We shall now give some account of the travels of Mr. Banks, and the party by whom he was accompanied.[93 - See Month. Mag. No. 367.] Having quitted the tents of the Bedouins, with whom they had sojourned for a few days, they passed into the valley of Ellasar, where they noticed some relics of antiquity, which they conjectured were of Roman origin. Here they rested with a tribe of Arabs. The next day they pursued their journey, partly over a road paved with lava, and which, by its appearance, was evidently a Roman work, and stopped that evening at Shuback, a fortress in a commanding situation; but incapable, by decay, of any effectual defence against European tactics.

In the neighbourhood of this place they encountered some difficulties from the Arabs, but which, by their spirit and firmness, they overcame, and proceeded unmolested till they reached the tents of a chieftain called Eben Raschib, who took them under his protection. This encampment was situated on the edge of a precipice, from which they had a magnificent view of Mount Gebel-Nebe-Haroun, the hill of the prophet Aaron (Mount Hor); and a distant prospect of Gebel-Tour (Mount Sinai), was also pointed out to them. In the fore-ground, on the plain below, they saw the tents of the hostile Arabs, who were determined to oppose their passage to Wady Mousa, the ruins of which were also in sight.

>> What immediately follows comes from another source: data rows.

In the data rows, 128 means zero.
How far apart are the two rows of each pair, measured in a hidden way? 0 means very close, and 40 very far. Two or three weighted sums of its numbers give each row a place; it is the straight-line distance between the places.
[115 120 128 133 108 112  96 139 114 127 100 201  80 107 133 130]
[146 158 139  99  86 128 127 155 106 104 156 158 167 119 127 155] ~ 16
[128 168 103 103 154 177 127  78 124 134 123 125 178 175  85 108]
[127 152  85 136 125 111 132 141  87 125 162 160  89 153 114  92] ~ 13
[155 155  71 118 128 152 129  95 179  81 118 144 130 167 104  65]
[ 57  96 133 137  95 144 139 103 134 135 114  97  86 122 111  85] ~ 23
[118 145 163 114 106  95 125 146 138 128 125 146 123 149 127 133]
[148 131 116  80 112 135 140 131 120  89 171  96 214 147  59 127] ~ 16
[154 175  86 156 120 108 103 107  76 139 153  54 114  95 129 135]
[129 115 181  87  80 125 112 116 116 153 133  93 164  86 137 168] ~ 16
[109 105 157 143  94  93  97 141 109 132  65 200 115 119 155 145]
[ 95 109 158  91 125 171 124 105  90 163  97  51 125  88  89 133] ~ 7
[144 144 103 173 112 133 136  86  82 164 179  63 110  82 109 119]
[204 164  49 140 150  89 180 172 116  91 164 115 152 183  99 117] ~ 21
[165 204 119 141 125 106 151 116 152  98 130  92 198 153 135 132]
[119 127 118 156 131 138  96  87 108 161 153  94 108 100 124 157] ~ 30
[ 81 108 139 114 103 139 121 141  64 147 159 147 116 106 125 172]
[137 171 110 108 160 164 145  84 107 151  90  80 168 169  67  93] ~ 25
[137  63 161 126 136 176  99  79 132 181  94  93 106  59 136 135]
[119 182  97 126 145 175 149  96 140 128  61  96 131 167  73  52] ~ 27
[113 164 134 186  90 121 140 108 200  83 142 108 106 123 122  71]
[117 140 160 136 156  94 111 148 174 121  69 146 137 150 144 151] ~ 12
[116 158 104  94 118 119 118 158  87 106 167 188 136 178 119 100]
[117 144 130 162 113 114  99  95 102 146 129 126  90  91 124 129] ~ 25
[165 117 147 150 141  77 129 173 138 136  97 139 129 126 105 167]
[161 204  94 152 142  99 133  83 132 149 119  92 107 163 130 102] ~ 22
[ 71  95 152 198  75 118 105 119 154 141 117 142  62  71 153 107]
[109 118 115 145  94 136  87  86  89 181 159  70 102  61 127 150] ~ 11
[105 176  73 165 157 132  93  70 101 137 120 109 133 166 127 118]
[155 139 110 117 139 102 132 158 153  99 157 142 137 153 178 171] ~ 14
[105 145 153  94 120 131 115 144 145 137 113 197 116 150 163 141]
[121 163 126 169 106 106 127 126 185  84 122  96 102 130 164  89] ~ 6
[172 181  91 113 127 111 143 134 123 100 167 137 184 154 143 150]
[105 153 107 135 125 176  93  70 101 158 116  85 115 119 156 158] ~ 24
[151 138 161 105 106 107 116 144 134  91 183 115 157 102 145 175]
[145 169 126 160 117 109 138 135 186  69 119 148 146 158 135  77] ~ 27
[ 96  98 176 151 129 128  93  93  99 170  94 107 143  95 155 181]
[109 106 117 113 147 190 117  83 125 154 112 124 128 112 135 101] ~ 31
[104 155 174 134  80  91 136 153 147 119 125 139 107 121 185 130]
[106 147 186 173 116  92 106 116 156 123  83 146 121 107 165 143] ~ 5
[ 92 129 166 162  75  72 126 175 158  85 167 138 104 112 132 101]
[163 157  78 182 133  85 126  97  95 127 104  82 163 125  70 125] ~ 14
[161 135 121 120 126 102 127 131 134 131  86 174 116 157  98 121]
[190 163 139 160  94 122 122 115 165  89 164 127 200  82 135 147] ~ 26
[105 145 160 176  89  97 129 127 192  89 123 144 125 131 162  89]
[164 154 145 157 113  89 120 112 120 110 152  87 152  74 133 134] ~ 4
[156 196  56 110 129 161 133  82  98 117  86 135 171 186  83  73]
[154  74 151 167 144  78 126 171 163 115 161 134 101 119 176 148] ~ 36
[156 153 106 148 127  99 145 171 177  80 121 154 137 169 106 108]
[ 63 117 181 120 127 177 117 138 139 139 145 152 119 107 192 186] ~ 10
[118  88 124 100 110 143 117 135  99 142 158 165 151 115  99 162]
[140 131 123 126 136 127 154 178 104 102 164 150 113 154  83  97] ~ 22
[180 133 108 147 181  71 150 161 160 116 134 116 146 176 128 147]
[122 177 111 136 116 156 142  86  64 165 103  75 139 120 140 127] ~ 11
[203 207  69 194 101 101 115  98 102  72 174  63 140 110  96  91]
[107 151 138 112 114 114 143 158 148  99 146 163 150 161 138 126] ~ 11
[ 95  75 137  87 123 125 135 158  90 137 136 131 102 104  79 147]
[101 107 195  97 133 132 119 126 155 125 172 139 156 102 192 202] ~ 19
[161 117 156 138 101  91 141 168  99 145 128 112 133 128 124 169]
[101 103 125 127 137 115 122 152 139 144 130 136  93 158 130 135] ~ 11
[168 169 114  61 131 107 147 163 139  79 124 182 141 193 108 101]
[180 141 130 171 108  89 119  91  83 134 151  78 121  80 106 137] ~ 31
[148 107  96 134 117 158  97  95 123 131 152 116 140  79 143 114]
[100  87  95 134 126 136 112 159 112 143 114 207 105 142 156 140] ~ 20
[ 83 120  95  74 137 171 125 114 131 161 102 159  47 144 138  76]
[118 132 133 138 139 145 147 114 106 158 164  54 116 108 121 107] ~ 18
[136 160  86 112 131 182 157  92  83 114 174  64 152 134 110  94]
[173 145 165 161 110  87 112  85 149 152 186  85 165  87 141 152] ~ 33
[127  85 137  79 121 173 142 143  99 148 169 147 106 100 114 137]
[122 149 118 169 162 114 105 121 122 131 115 126 165 124 126 185] ~ 15
[127 145 117 156 112 128 123 109 184 115 114 126  68 142 116  89]
[123 105 112 128 150 131 137 154  93 160  97 125 119 160 135 155] ~ 14
[119 113  84 111 123 182 100 119  73 161 161 150 150  96  96 145]
[145 144  99  96 143 174 143  85 116 142  78  91 194 151  76 109] ~ 7
[111 135 121 126 106 140 152 152  69 110 169 168 112 134 141 152]
[150 121 148  89 115 111 123 151 125 121 139 130 126 107 154 163] ~ 11
[101  62 136  88 157 162 145 157  86 168 132 132 110 106 127 155]
[154 121  96 102 128 113 108 153 140  90 159 178 101 149 107  97] ~ 14
[ 71 148 119 181  98 136 134 106 191  88 129 141 121 126 162  82]
[131 121 124 149 142 125 118  83 131 137 123  77 138  88 161 137] ~ 12
[129 118 113 110 126 140 148 136 100 141 164  99 182 127  97 145]
[114 114 103  68 126 184 114 153  75 121 192 142 111 133 106 130] ~ 17
[116  98 182 108 109 185 109  73 128 182 130 107 122  71 177 134]
[157 119  78 100 112 171 134  95  95 141 139  82 163 124  64  92] ~ 4
[136 142 118 132 169 101 117 142 155 136  89 141 170 154 190 150]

Perceiving themselves thus as it were waylaid, they sent a messenger to the chief, requesting permission to pass; but he returned for answer, that they should neither cross his lands, nor taste his water. They were in fact in the land of Edom, to the king of which Moses sent messengers from Kadish. “Let us pass,” said he, “I pray thee, through thy country: we will not pass through the fields, or through the vineyards; neither will we drink of the waters of the well: we will go by the king’s highway; we will not turn to the right hand nor to the left, until we have passed thy borders.” But Edom said unto him, “Thou shalt not pass by me, lest I come out against thee with the sword.” – Numbers xx. 17, 18.

The travellers, after some captious negotiation, at last obtained permission to pass; but not to drink the waters. They did not, however, very faithfully observe this stipulation; for on reaching the borders of a clear bright sparkling rivulet, their horse would taste the cooling freshness of its waters; and Eben Raschib, their protector, insisted also that the horses should be gratified. On crossing this stream they entered on the wonders of Wady Mousa.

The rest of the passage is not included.